In the aftermath of the contraction of domestic demand due to Corona 19, retail sales last year decreased 0.2% from a year ago. Although it has fully released finances such as the national disaster support fund, it has not been able to overcome the recession caused by Corona 19. Sales of durable goods such as cars (10.9%) increased due to tax benefits such as individual consumption tax cuts, but sales of semi-durable goods such as clothing (-12.2%) and non-durable goods such as cosmetics (-0.4%) decreased. In particular, the retail sales of duty-free shops decreased by 37.5% due to a sharp drop in tourists due to Corona 19.
Last year, facility investment increased by 6.0% due to the increase in investment in the semiconductor sector, while construction period, which represents the actual construction performance of construction companies, decreased by 2.3%.
Meanwhile, in December last year, production, consumption, and investment recorded a’triple increase’ compared to the previous month, raising expectations for an economic rebound this year. In December of last year, all industrial production increased 0.5% from the previous month, and consumption (0.2%) and investment (0.9%) also increased.

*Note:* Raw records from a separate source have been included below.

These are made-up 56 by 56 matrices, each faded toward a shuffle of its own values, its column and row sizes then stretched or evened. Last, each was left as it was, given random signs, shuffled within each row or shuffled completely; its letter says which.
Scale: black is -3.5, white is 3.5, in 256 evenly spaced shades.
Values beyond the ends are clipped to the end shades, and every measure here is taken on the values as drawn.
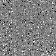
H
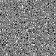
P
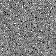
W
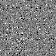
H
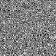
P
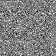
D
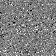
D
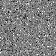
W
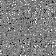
H
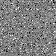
D
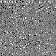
P
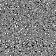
D
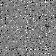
H
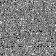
D
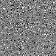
P
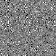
P
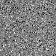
D
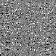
P
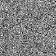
H
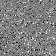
D
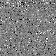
D
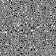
P
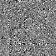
H
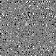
P
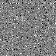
H
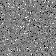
D
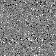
D
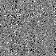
H
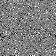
D
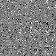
H
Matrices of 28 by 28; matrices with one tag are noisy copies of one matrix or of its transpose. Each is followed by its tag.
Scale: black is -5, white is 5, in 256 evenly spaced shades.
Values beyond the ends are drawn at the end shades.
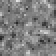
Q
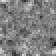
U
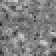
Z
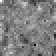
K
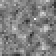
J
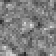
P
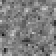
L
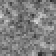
Z
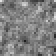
K
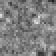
Z
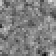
U
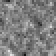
P
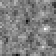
J
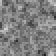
U
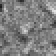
P
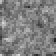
K
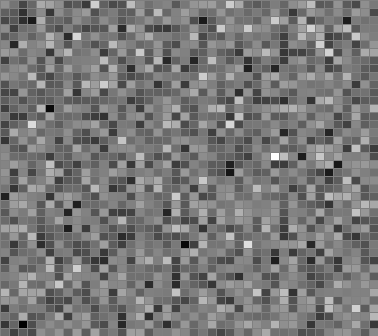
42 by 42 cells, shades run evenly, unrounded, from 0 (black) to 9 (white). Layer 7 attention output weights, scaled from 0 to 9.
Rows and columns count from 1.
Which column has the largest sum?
16
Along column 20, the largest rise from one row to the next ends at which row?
37
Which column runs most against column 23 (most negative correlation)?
21
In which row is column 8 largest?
7
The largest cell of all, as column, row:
31, 20
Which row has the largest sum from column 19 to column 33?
14
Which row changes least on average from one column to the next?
13
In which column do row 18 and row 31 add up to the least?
35
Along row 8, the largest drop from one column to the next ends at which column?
19
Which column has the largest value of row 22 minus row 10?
6
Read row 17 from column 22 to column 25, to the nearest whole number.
3 4 2 5
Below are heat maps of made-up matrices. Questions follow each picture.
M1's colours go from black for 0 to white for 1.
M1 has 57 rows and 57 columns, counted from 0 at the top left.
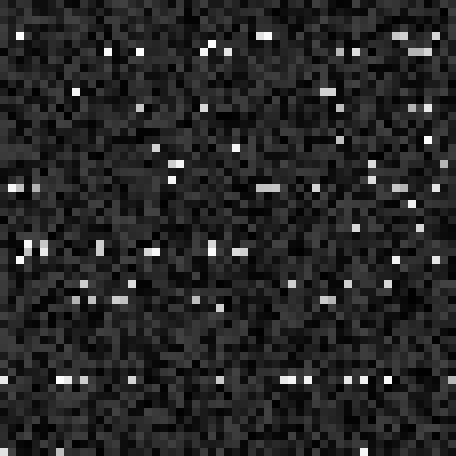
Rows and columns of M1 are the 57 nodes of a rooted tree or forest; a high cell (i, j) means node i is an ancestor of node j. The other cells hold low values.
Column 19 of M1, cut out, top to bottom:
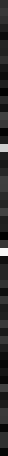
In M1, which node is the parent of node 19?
18
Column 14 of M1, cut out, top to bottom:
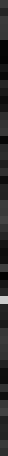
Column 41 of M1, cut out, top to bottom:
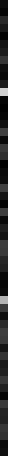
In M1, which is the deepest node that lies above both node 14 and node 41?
37
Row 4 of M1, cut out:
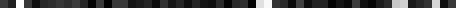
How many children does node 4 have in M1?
3
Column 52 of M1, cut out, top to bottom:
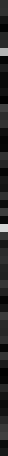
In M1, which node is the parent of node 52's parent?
6
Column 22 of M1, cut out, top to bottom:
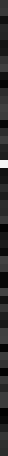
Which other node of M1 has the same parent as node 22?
55
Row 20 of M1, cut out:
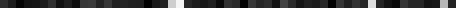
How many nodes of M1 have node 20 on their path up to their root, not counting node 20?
4
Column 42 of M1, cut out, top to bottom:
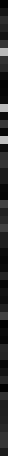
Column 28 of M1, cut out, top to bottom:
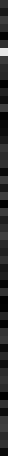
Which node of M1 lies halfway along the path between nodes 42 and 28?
13
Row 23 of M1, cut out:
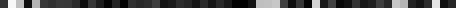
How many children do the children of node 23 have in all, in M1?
3
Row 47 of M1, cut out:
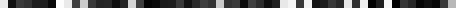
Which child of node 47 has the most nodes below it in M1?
35
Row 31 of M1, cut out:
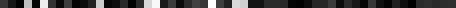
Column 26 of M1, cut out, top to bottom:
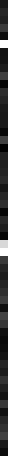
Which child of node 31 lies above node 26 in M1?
30
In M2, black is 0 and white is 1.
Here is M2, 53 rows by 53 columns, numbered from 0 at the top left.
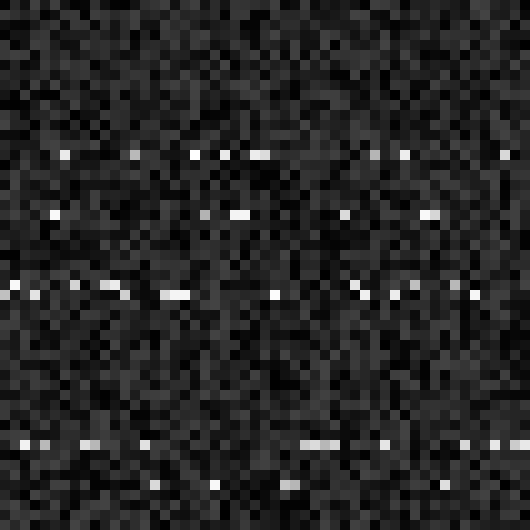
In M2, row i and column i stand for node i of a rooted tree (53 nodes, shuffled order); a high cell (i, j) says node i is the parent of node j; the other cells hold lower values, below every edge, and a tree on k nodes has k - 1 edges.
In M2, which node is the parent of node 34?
21
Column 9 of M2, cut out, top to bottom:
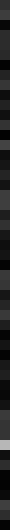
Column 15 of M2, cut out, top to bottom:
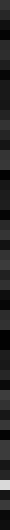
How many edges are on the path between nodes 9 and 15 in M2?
3
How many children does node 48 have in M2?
5
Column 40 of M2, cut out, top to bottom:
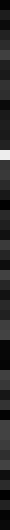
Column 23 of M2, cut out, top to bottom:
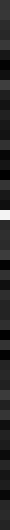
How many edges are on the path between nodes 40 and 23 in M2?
4
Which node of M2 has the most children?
44

While the cyclical fluctuations in the economic coincidence index stepped in place, the cyclical fluctuations in the leading economic index, indicating expectations for the future economy, rose 0.5 points. The upward trend in the cyclical fluctuation of the leading economic index continued for seven consecutive months, rising for nine consecutive months from November 2016, and continued to increase for the longest consecutive period.
Deputy Prime Minister Hong Nam-ki and Minister of Strategy and Finance said on the day, “It is very meaningful that all industrial production in December continued to improve for two months in a row. Compared to the decline in all industrial production during the two proliferation periods (February and August 2020), it can be assessed that the resilience of the Korean economy is gradually strengthening.”